There’s a fellow (“Allan”) at the Vanguard Diehards board who describes my interest in knowing whether the stocks that I buy will be able to provide an acceptable long-term value as an “obsession.”
Is he right?
In a way, I guess.
There’s no question but that I wouldn’t think of putting money down on stocks without first taking into consideration the price at which they are being offered. My desire to know the price I pay for stocks, and whether the stocks will be able to provide an acceptable long-term value given the price paid, affects all of my investing decisions. Price and value are pervasive concerns of mine. I suppose that some would say that any pervasive concern can fairly be characterized as a bit of an “obsession.”
We don’t use the word “obsession” when people ask questions about the prices they pay for other sorts of assets they buy, however. Why is it that some employ words with negative connotations to describe the idea of looking at the price offered and the value obtained from purchases of stocks but not from purchases of other assets?
Say that a car salesman talked up the benefits of a particular car and asked you kindly to sign your name to the bottom of the piece of paper he was holding in his hand? Suppose that you asked to know the price that you were agreeing to pay before signing and he responded that this request was a sign of an “obsession”? Would you go ahead and sign the piece of paper without knowing the price, as he was aiming to pressure you to?
I wouldn’t. I would wonder why he was pressuring me. In fact, there’s a good chance that I would walk away even if he agreed to reveal the price at that point. His reluctance to tell me the price would make me concerned whether he was the sort of person with whom I would want to strike a deal.

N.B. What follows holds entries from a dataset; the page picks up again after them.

The rows below come in pairs that one turn or mirror swaps. Which row does each named row swap with?
The rows were stretched afterwards, more along some directions than others.
J398: [-10 -17  28  20 -18 -32   0  26 -17 -20 -42  -1 -22  -1   6  16   2 -12
  21]
J775: [ 46  -8  12 -17  25 -22  22  -3  -3   1  -3  25   1 -36 -14  19 -14 -11
  42]
J972: [ 48  -5   1 -25  -8  22  32  20 -10 -30  13  39 -29  45  22  12   1  -1
   1]
J218: [ 37  -4 -18  -6  12 -38   9  32 -27  15  -9  44  12  -9 -19   9 -16   1
  -6]
J735: [ 26  35 -42 -27   7 -16  -8  67  -7 -28 -52  22   0 -12  31  35 -28  36
   4]
J10: [ 26 -27  -8 -23  -7   4  25  12   1   5 -49   6   7  31   7  29 -17  24
  49]
J752: [  6 -23  48 -15  24 -12 -25  12   2 -13 -56  -2 -24   7  43  11 -21 -18
  43]
J242: [ 21 -19  28  10  15  13   6  35   1  23 -19  -4 -26  24  17 -12  19 -12
 -16]
J156: [ -6 -27  42 -10 -36 -45  25 -19 -14 -43 -11   5 -43  16   5 -18 -13 -18
  11]
J333: [ 21   8 -13 -10  32 -11 -23  57  13 -11 -35  23 -24  32 -12  43 -19 -18
  -8]
J886: [ 30 -52  45 -10 -20 -38  25  19 -29 -22 -38  50 -34  15  11  19  10 -13
  14]
J382: [ 56 -35  33 -11  22 -13 -20  27   0  18 -42  52 -11  28  11   4   9 -20
   0]
J715: [-19  -5   7 -13 -13 -44   3 -11  12 -34  -2  -4 -39  -9  12  23  -9 -19
   6]
J236: [ 12 -21  35  -3  -7 -65  -1  29  -5 -41 -49   6 -26  30  34  -9 -19 -24
  -5]
J384: [ 41 -15  11 -11  18  -4 -18  44  29 -12 -70   6 -11  30  -7  31 -40 -11
  48]
J313: [  9   2  42  -8  55  -1 -40  28  25  39 -48   3 -19  20  -3 -16   3  -7
   6]
J555: [ -9  25  10  -2  -6 -25 -16  12   7 -11   5   8  -6 -14  -6 -10  -9 -12
 -18]
J720: [ 34  25  -2  10 -16  19  -8  43  31 -10  29  30 -17   3  40  18   4   7
 -19]
J863: [ 58 -34   0   2  39 -24 -20  12 -15  32 -29  41   0 -16   4  23  10   3
   0]
J460: [ 30   4  24   3  -9 -11  -4  26  23 -24 -34  20 -29 -20  49  13  20 -24
  20]
J167: [  0  44  24 -10 -14 -13 -13  57  51  18 -20  19 -17  31  15  31 -27  20
 -12]
J430: [-13 -42  -6 -25  52 -46   5  27 -34 -10 -80 -16  19  -3 -13  -3 -33   5
  43]
J267: [ 36 -30  10 -30  18  -5  24 -30  14   0  -6   1  -6  -2  -1  -9   9   5
  34]
J627: [  0 -14  30  17  -8   0  14  12  -5  11  12   6 -24   2  15 -12  23  -7
 -27]
J791: [ 10  -1  19 -19  12 -18   1  69  24  -6 -84 -18  14  18  16  19 -47   0
  50]
J102: [ 27  -1 -27 -10  -5 -22  26  30 -12 -31 -20  -8  33  21 -13  24 -38  19
  13]
J975: [ 41 -45   2 -12  24 -30 -10  25 -30 -40 -30  12  21  -3  32   0 -30   2
   9]
J138: [ 24 -26 -28 -25  37  -5   1  45  -8  -3 -38 -18  33  32  -1   1 -42  30
  -5]
J602: [  5  57   5 -13  13 -17 -27  30  25  24  14  15 -35   1   5   7 -20  -3
 -31]
J450: [ -3  42  11 -16  43 -19 -42  59  32  27 -41   4 -15  -4  -7  17 -42  12
  20]
J588: [  1  43 -13  -3  -7 -19 -21  12  33  39  28  19 -22  -2  18   8   1  37
 -44]
J134: [ 61 -23  -4  -6 -20 -16  15  50  28 -41 -45  29 -37  34  32  37  -1 -15
  28]
J340: [ -4  -4  23 -23 -37 -21 -13  -3  44   4  -8  18 -46  12  42   0   8  11
   6]
J221: [-10  22  -7  -2  10 -38 -39  36  37  36 -43   0  -1 -36   9  28 -34  13
  34]
J894: [ 25  45  22   4  14 -10 -37  18  17  52   5  45 -24 -17   5  14  16 -10
 -28]
J112: [  1  38   2   9  28   5  15  30  28  35  -3   6  10  -9 -15  15   1  -5
   7]
J470: [ 38 -35  -9 -19  29 -20   1  34 -14 -19 -23 -22  20  31   1  -2 -27  10
  -1]
J925: [ 28 -19 -24 -43   9 -36 -23  -5   3   0 -44  11  -8 -29  16  26 -21  24
  41]
J710: [ 35   5  18   0  21 -41   3   7 -29 -17 -44  20  20 -67  33  24  -7 -14
  20]
J677: [ 23 -36 -19 -33  23 -12  23  26 -16 -10 -29 -32  16  39  10 -20 -31  26
  -5]
J481: [-16 -19  54   6 -11 -23  11   5 -36  18 -33  20 -26  33   9 -16  11  -8
  -7]
J11: [ 43 -25 -14 -34  27 -38  -2  41 -19 -50 -69   5  19  10  31   0 -32   2
  20]
J307: [ 15 -33  30 -15 -24 -30  49  41 -36 -35 -41  17 -18  27  10  -9  -6 -15
  17]
J890: [ 47 -32 -12 -33  31 -26 -17  13  -2  -9 -50  11 -21 -24   7  36 -25 -10
  52]
J272: [ 18   3  16  11 -13   8   1  33  23   2  18  -4 -35  21  16   5  21  -4
 -17]
J306: [ 25 -31 -18 -22  22 -22 -27  18  12 -28 -65  -7  17 -32  -3  28 -32  -6
  62]

Swapped with J307: J791
Swapped with J710: J735
Swapped with J313: J267
Swapped with J236: J134
Swapped with J677: J242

I don’t even like to get involved with people who become hostile when I ask simple questions that anyone putting money down has an obvious need to have answered prior to signing on the dotted line.
Say that it was a house you were buying. Again, say that you asked to know the price and the response of the real estate agent was to say: “This is going to turn out to be a fine purchase for you in the long run, I am sure of it, now please just go ahead and sign without requiring us to waste further time dealing with this obsession of yours to know the price of the house you buy.”
Would that give you a good feeling about the house purchase?
It wouldn’t give me a good feeling. The reality, of course, is that the amount of money you will direct to buying stocks over the course of your lifetime will be a far larger sum than the amount that you will direct to buying cars or houses. The fact that those selling stocks are so defensive about discussions of price should alarm you. Your common sense should tell you that this is an extremely bad sign.
I want to know the price of something I buy before I buy it. You can call me obsessed. You can call me madcap. You can call me O.J or you can call me Ray; you can call me anything, what’s the difference what you say? It ain’t gonna change my take on this one. I want to know the price of something I buy before I buy it. That’s not a rule that applies just to stocks. It applies to stocks too, though. I am not aware of any reason why I should be willing to grant an exception to the usual rule for stocks.
Here is the portion of the article by Cliff Asness entitled Bubble Logic that inspired the riff that I am fumbling around with in this blog entry:
“Let us put our cynical hats on for a moment. Wall Street (buy and sell side) is in the business of selling you stocks, and they do not want you to leave the market. Let us rephrase the advice ‘Do Not Try and Time the Market’ another way. How about, ‘Ignore the Price of What I am Selling You and Buy No Matter What.’ If you think about it, it is the same advice.
“If your salesman told you to ignore the price of any other purchase than common stocks because it will all work out over the long run, you would run clutching your wallet. While perhaps usually good advice, ‘Do Not Try to Time the Market’ cannot mean ignore prices entirely, as in the extreme this is obviously silly. However, making great long-term returns without any imposition of effort or vigilance (i.e., having to watch prices for opportunities or bubbles) is obviously a seductive siren’s call.
“If being price sensitive means timing the market, and timing the market is a cardinal sin, then prices have no anchor to reality. If one is looking for possible causes of a financial bubble, then the ban on market timing must be a prime candidate.”
I see nothing bearish or obsessive in those words. Those are just plain old common-sense observations.
That’s the sort of investing advice that I would like to see a whole bunch more of in days to come. Cliff Asness is telling it straight, and today’s middle-class investor would be well-advised to pay heed to this speaker of straight-talk trying to break through the noisy salesmanship being put forward by too many of the best-known investment advisors (real-estate agents and used car salespeople like to put themselves forward as helpful advisors rather than pushy salespeople too, of course — Are those telling us not to worry our pretty little heads about the prices at which stocks are being sold today all that different?) regularly featured in newspapers and magazine articles and television programs.
I hereby declare Cliff Asness a Hero of the First Rank to the Financial Freedom Community and to the Retire Early Movement.